Police Chief Brian Kelly said during Thursday’s grand opening that the new precinct will house the department’s Proactive Community Enforcement Unit, or PACE Unit, which will include the Aggressive Criminal Enforcement officers who target and patrol high-crime areas, the department’s K-9 unit and its park rangers.

“This unit will work off crime analysis we use to identify certain crime patterns throughout the city,” Kelly said. “They’ll be working hand in hand with the community to identify and resolve issues.”

Kelly said officials with the Lanier Technical College Manufacturing Development Center made an offer of the space after police visited to conduct a security assessment.

“This facility is part of a community, and what better way to capstone it than to have your police department have a precinct here,” said Carroll Turner, director of the Manufacturing Development Center. “It just worked out.

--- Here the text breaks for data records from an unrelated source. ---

The rows come from 4 hidden closed curves, with some noise, and rows from the same curve form a group. Each curve winds through 4 dimensions. The rows are also pushed far along 3 directions, which tell nothing about the answers.
In the rows, zero is written as 128.
Known rows, each followed by its group:
[116 115 131 145 126 137  95 160  82 128  56]  k227
[113 146 119 136 133 161  92 118  83 139  90]  k594
[172 102 134 174 112 160 165  99  55 160 161]  k662
[152 136 121 131 120 147 148  93 107 147 160]  k227
[138 125 129 122 129 123 139 143 146 115 136]  k594
[118 124 144 133 130 103 114 164 138 114 136]  k663
[141 141 142 119 133 127 122 140 131 112 132]  k663
[113 129  98 117 135 132 125 108 140 139 105]  k227
[ 83 137 114 104 148 118 109 145 194  96  81]  k662
[113 118 138 126 124 103 125 126 137 138 116]  k227
[109 143 136 112 136 122  67 181 107 112  70]  k594
[116 126 121 116 138 116 135 139 173 110 141]  k594
[113 132  94 117 130 151 101 123 104 137  54]  k662
[125 136 102 116 123 147 144  83 140 146 131]  k594
[121 128 112 128 134 115 125 137 136 127 130]  k662
[ 95 153 169  97 125  86  86 155 167 119 154]  k227
[121 119 149 128 124  85 128 150 151 121 131]  k227
[149 124  86 138 141 171 153 111 119 116  96]  k227
[124 115 146 132 120 103 138 121 139 138 130]  k227
[167 129 142 140 114 142 143  89  71 164 159]  k594
[125 124 201 132 111  78  97 174 111 129 156]  k663
[139 123 126 135 127 148 121 108  82 154 121]  k594
[154 114 112 158 133 155 179  97 124 125 153]  k662
[162 133 128 134 125 152 139 112  90 137 133]  k663
[127 144 125 111 141 135 125 129 154 110 127]  k663
[126 124 140 118 128 106 128 119 141 144 156]  k594
[123 143 130 123 140 147  92 133  98 128  96]  k663
[132 134 155 140 132 110  94 176  95 114 126]  k663
[136 124  84 127 121 174 161  86 128 141 124]  k227
[113 124  97 127 138 119 147 105 163 135 154]  k663
[142 136 121 134 136 128 137 126 126 118 124]  k662
[125 119 141 146 119 140  97 133  60 155 102]  k662
[138 130 120 136 124 154 138  89 101 153 136]  k594
[ 95 128  99 144 156 171  80 154  99 108  30]  k662
[119 109 119 141 121 148 123 126  99 147 105]  k662
[170 124 127 145 119 163 165  74  86 157 156]  k663

New rows. What belongs after each?
[121 126 153 139 124 126 112 117 101 147 129]  k662
[124 148 184 116 122  87 106 143 137 122 143]  k662
[150 132 139 131 129 146 133 135 114 116 124]  k663
[133 134 123 116 126 121 155 102 164 124 134]  k662
[113 125 151 115 119  79 116 149 151 134 150]  k663
[130 138 129 116 129 121 116 146 135 116 121]  k594
[145 142 137 136 135 118 135 114 120 126 147]  k662
[122 110 119 133 118 116 142 121 134 145 140]  k663
[131 130 139 111 118 110 149 108 160 131 144]  k662
[146 121 187 150 109 108 118 156  87 129 143]  k227
[179 107 113 155 127 168 162 104  71 145 138]  k594
[178 112 107 144 118 186 140 110  47 149  87]  k594
[ 86 153 106 110 144 120 100 133 166 117 114]  k594
[ 84 148 147 105 152 110  80 169 174  94 110]  k663
[114 139 146 120 121 113  97 163 127 116 127]  k227
[131 134 134 132 133 135 138 115 137 118 120]  k662
[141 142 153 136 139 108 137 121 138 123 192]  k663
[135 107 111 118 127 148 136 131 130 130  99]  k594
[130 115 133 119 114 123 142 118 140 140 137]  k663
[102 134 170 115 134  97  93 156 147 113 110]  k227
[ 99 124 136 105 127 112 112 153 169 113 107]  k663
[110 142 149 138 132 146  83 143  87 129  99]  k594
[118 110  99 117 119 130 150 114 155 140 114]  k663
[171 117 135 131 115 139 152 117  97 142 142]  k594
[138 139 152 142 143 124 129 133 126 115 167]  k663
[123 120 124 108 126 105 160  94 182 146 177]  k594
[118 109 129 136 123 114 133 139 133 128 101]  k227
[124 133 127 112 122 122 130 118 145 129 110]  k662
[155 136 179 135 121 119  82 171  51 131 115]  k594
[117 104  76 143 131 159 133 122 109 133  47]  k227
[120 129 134 105 114  99 129 124 152 139 137]  k662
[135 115 119 146 125 162 150  92 106 144 114]  k662
[108 145 125 114 142 121 102 142 146 108  86]  k662
[129 111  97 121 122 153 152 103 137 140 105]  k663
[120 130 137 148 143 153 108 129  98 121  90]  k662
[114 147 142 108 131 115 103 150 147 111 136]  k227
[114 130 122 113 131 129 131 104 155 137 133]  k663
[136 121 101 132 140 132 144 119 137 120 102]  k227
[135 133 124 137 139 151 104 149  91 112  81]  k227
[115 121 127 117 121 101 120 141 143 136 131]  k663
[115 125 126 134 137 108 131 129 147 127 151]  k662
[159 124 114 126 119 148 143 101  96 152 127]  k594
[123 123 132 134 116 150 119 137 107 129 105]  k227
[113 128 165 122 120  67 110 152 145 136 172]  k663
[142 145 134 133 131 118 132 112 119 134 171]  k594
[134 134 139 138 130 142 129 132 119 115 136]  k594
[125 134 152 128 129 126 121 126 132 122 117]  k662
[132 137 169 141 130 113 101 162 101 113 125]  k662
[120 122 122 135 129 110 122 131 123 140 141]  k663
[105 137 146 122 134 126  97 143 132 116  86]  k662
[129 137 112 123 135 144 124 116 123 122  89]  k662
[154 129 128 144 130 120 147 117 109 133 161]  k662
[127 129 162 121 110 110  95 156  96 136 107]  k662
[ 98 144 112 106 146 104 117 131 183 111 112]  k662
[127 127 158 146 129 142 110 122  90 135 110]  k662
[121 140  94 123 145 136 132 111 144 120 102]  k662
[112 132 126 108 123 125 141 117 177 122 147]  k227
[123 140 158 104 112 104 126 121 155 134 153]  k594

Where we can help, we want to help. The safety of the community is the whole community’s responsibility.”

The new precinct gives officers on patrol another place to stop off and make reports, and for the time being alleviates a shortage of space felt at the department’s 30-year-old headquarters.

That space crunch will be relieved later this year when the department’s new headquarters on Queen City Parkway opens. But the location of the south precinct will remain advantageous, Kelly said.

“Part of our community policing philosophy is that you work from a decentralized area from headquarters so that you can be more readily accessible to the community,” he said.

Geographically, the new precinct could help with police responses, Kelly said.

Gainesville City Manager Kip Padgett called the new precinct a result of a “great partnership.”

“It allows us to combine a lot of our specialized services into one area where we can be more effective and react quicker to any situations that arise,” Padgett said. “We’re very grateful that Lanier Tech allowed us to use some of their space for this.”